Adult stem cells may be capable of self-renewal within the body, making identical copies of themselves over an organisms lifespan, or becoming specialized to produce cell types from their source tissues. Research on adult stem cells has been fueled by their ability to split or self-renew endlessly, and generate all of the cell types of the organs they come from–potentially rebuilding an entire organ from just a handful of cells.

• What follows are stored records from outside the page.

Each row was made from one walk, in order. Every step used is in the known rows, and no mark comes twice. Write each row's walk.
Known rows:
todep > vogok: [  5  -8  10  12 -29  -3   8  -2 -27 -12   6  -4 -24  14   1  -5  20   1
   2]
fufi > vogok > poduk > katukap > todep: [ 14   2   3  14 -25 -12  -3  -2  -1 -14 -21 -11 -18   9  11   4   9  12
   1]
vogok > fufi: [ 33 -31   7   6 -15  -6   3   6   4  -6   7  -7 -19   2  -2   0   8  10
  13]
poduk > katukap > todep > vogok > fivo: [  9 -11  -3   9 -16 -11  -3  -3 -17   1 -22  -8 -29  24  -1   5  17  19
  -7]
fivo > vogok > todep > katukap: [ 11  -6   5  12 -15  -2   4  19 -31 -11 -13 -11 -17   6 -10   5  26  10
  14]
fufi > vogok > poduk: [ 12   2  10  17 -30  -6   7   0  -2 -20  -4  -9 -17   3  12   0   7   2
   9]
fivo > vogok > poduk: [ 13   8   6  18 -18  -3  18  25 -15 -15  -9  -6 -23  10   4   4  15   7
  10]
poduk > katukap > fufi > vogok: [  9 -13   1  -3 -22 -19  -7  -6 -10  -6 -13  -2 -13  18   1  -2  11  20
   2]
poduk > katukap: [ 10 -10  -3   6 -15  -5  -1  -5  -2   0 -12  -4 -17  17   7   3  14   3
  -1]
vogok > todep: [  8 -21   5  11 -16  -4  -2   3  -2  -1  -2 -18 -15  -1  -2   2  10   9
   5]
fufi > vogok > fivo: [ 12  -5  13  13 -30  -8  11  -4 -13  -8  -6  -8 -21  14   6   1   6  -1
   8]
katukap > fufi > vogok: [  5 -16  11  -3 -29 -23  -5  -3 -12 -12   4  -7 -13  10  -5  -8  10  25
  11]
vogok > todep > katukap: [  9 -22   0  11 -10   0  -6  -1 -10 -12  -1 -15 -16  -3  -6   2  22  12
  15]
fivo > vogok > todep > katukap > fufi: [ 10 -12   5   6 -14  -9   2  20 -32 -12 -10  -9 -16   8 -15   2  25  23
  17]
poduk > vogok: [  8 -10  10  25 -19  -6   3  -4  -2   0  -3  -7 -18  30  10   0   9   0
   8]
poduk > katukap > todep > vogok > fufi: [ 20 -20  -2   6 -16 -12  -9  -1 -14  -1 -19  -7 -24  17  -4   4  18  22
  -6]
fufi > vogok > todep > katukap: [ 10 -11  10  12 -27  -5  -7  -6 -18 -16  -8 -14 -11   0  -1   1  19   5
  13]
vogok > todep > katukap > poduk: [  7 -19  -3  16  -8  -8   0   0 -11 -23  -1 -15 -13  -2   1  -8  20  24
  14]

Write each row's walk:
[ 11  -6  -1  10 -19  -9  10   3 -19 -19  -4   1 -25  15   5  -3  14  19
   2]
todep > vogok > poduk > katukap > fufi
[ 12  -1   1  17 -21  -1  13   2 -17 -18  -7   0 -26  14  10   0  15   5
  -1]
todep > vogok > poduk > katukap
[ 13  -5  -8  14  -7  -8  -2   4  12  -9 -16 -11 -25   8  10   7   9  22
   0]
vogok > poduk > katukap > todep
[  9 -12   1   3 -15 -13  -4  -3 -14 -30   5  -3 -19   4  -3  -6  22  27
  23]
todep > katukap > fufi > vogok > poduk
[ 14   8  -1  15 -13  -8   8  23 -14  -9 -25  -8 -24  15   2   9  17  17
   3]
fivo > vogok > poduk > katukap > todep
[ 26 -24  11  10 -25  -4   8   4 -22 -12   7  -1 -24   9  -3  -4  15   7
   7]
todep > vogok > fufi
[  8 -11   7   3 -24 -21   0   2  -4 -19   3  -6 -16   6   1  -6   6  29
  13]
katukap > fufi > vogok > poduk
[ 16   9   1  16 -15  -3  16  23 -15 -11 -20  -2 -22  15   6   7  15   7
   6]
fivo > vogok > poduk > katukap
[  9  -9   7  15 -26 -12  -2  -5 -19 -25  -8 -14  -9   1   3  -7  17  14
  13]
fufi > vogok > todep > katukap > poduk
[  7 -28  -1   2  -8 -10 -10   1 -11 -13   3 -13 -15  -2 -12  -2  20  28
  17]
vogok > todep > katukap > fufi
[ 10 -17  10  26 -17  -6  -1   0  -1   3  -9 -14 -15  22   6   3   6   4
   7]
poduk > vogok > todep
[ 19 -25   7   8 -21 -15  -8   3 -17  -6  -3 -13 -28   9 -11   0  19  27
   1]
katukap > todep > vogok > fufi
[ 11 -17   6  26 -12  -3  -4  -2  -7  -6  -8 -12 -16  21   3   3  15   7
  15]
poduk > vogok > todep > katukap
[  5  -6   5  29 -16 -18  14  -1  -3 -19   0  -9 -13  27  19 -15   6  19
   7]
katukap > poduk > vogok
[  6 -12   4  31 -14 -17  11   1  -3 -17  -5 -15 -10  21  15 -13   4  23
   7]
katukap > poduk > vogok > todep
[ 15  -2  -6  15  -9  -2   8   4  11 -12 -10  -5 -21   8  15   5   7   8
   4]
vogok > poduk > katukap
[  8 -17  10   0 -25 -22   3  -2 -12 -10   1  -5 -20  15  -5  -5   6  26
  13]
katukap > fufi > vogok > fivo
[ 12 -11   9  28 -14  -5  14  -1  -2   2  -6  -6 -26  35  10   4   3   1
  10]
poduk > vogok > fivo
[ 10  -4   3  16 -14  -8  10  20 -32 -20 -12 -11 -14   7  -5  -3  25  19
  14]
fivo > vogok > todep > katukap > poduk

There is a shortage of donor organs, but by directing stem cells to differentiate in certain ways, scientists can harness them to grow a particular type of tissue or organ. Cells to transplant were formerly available only from sources with a very limited supply, such as beta pancreatic cells obtained from cadavers of human organ donors.
Stem cells are also instrumental in expanding our understanding of embryonic and fetal development, helping us to identify cells and molecules that are responsible for driving normal (and aberrant) patterns in tissue and organ formation. In a three-to-five-day-old embryo called a blastocyst, inner cells produce the whole body of the three-to-five-day-old embryo, including all of the many types of specialized cells and organs, such as the heart, lungs, skin, eggs, and other tissues.